先進国の不正を正す取り組みはどうやったら広めることができるんだろう、、。
今のままじゃ、世界の貧困は解決できるわけないですね。
なんとかして現状を変えないといけませんね!
もっとみんなが知らなきゃ。
国際貢献という言葉の裏に、先進国の傲慢さが隠れていることを再認識しました。先進国が途上国を「利用」するのではなく、本来の意味で、各国が世界を良くしていくようになればいいなと思いました。
サウジアラビアについてのネガティブな報道はおそらくカショギ氏の暗殺事件くらいしか日本では伝えられてないかと。支援という聞こえのいい言葉にすり替えて実態を隠そう、知らないことにしようという姿勢は日本の大手メディアでは顕著ですね。伝えてくださってありがとうございます。
SDGsやESG投資などが最近の「トレンド」のようになっていますが、日本に住んでいてテレビ・新聞のニュースのみを情報源にしていると「どれだけ支援しているか?貢献しているか」ということが国際貢献のメインテーマになってしまう傾向があるように見えます。おそらく
アンフェアトレードに加担しない・気候変動の原因を作った国として責任の一端を担う必要があるということがもっと報道されてもよいのではないでしょうか。

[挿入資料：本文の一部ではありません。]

Rows are points. Two turns around zero, p and q, are shown by what they do to some points. Where does a point land after both, in the order given? Backwards means that the second turn is done in reverse. Each puzzle has new turns, and all numbers are rounded.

国際貢献というのは、途上国の人々たちがもっといい暮らしができるようになるためではなく、国の利益や国の権力者の為に貢献しているような感じですね。
インターナショナルではなく、グローバル社会の為の貢献はされてるのでしょうか。
「助けてあげよう」という姿勢が、先進国出身者のボランティアにおける最大の問題だと思います。これは海外に対する国際貢献だけでなく、日本国内の被災者「支援」でも、同じ問題があると思います。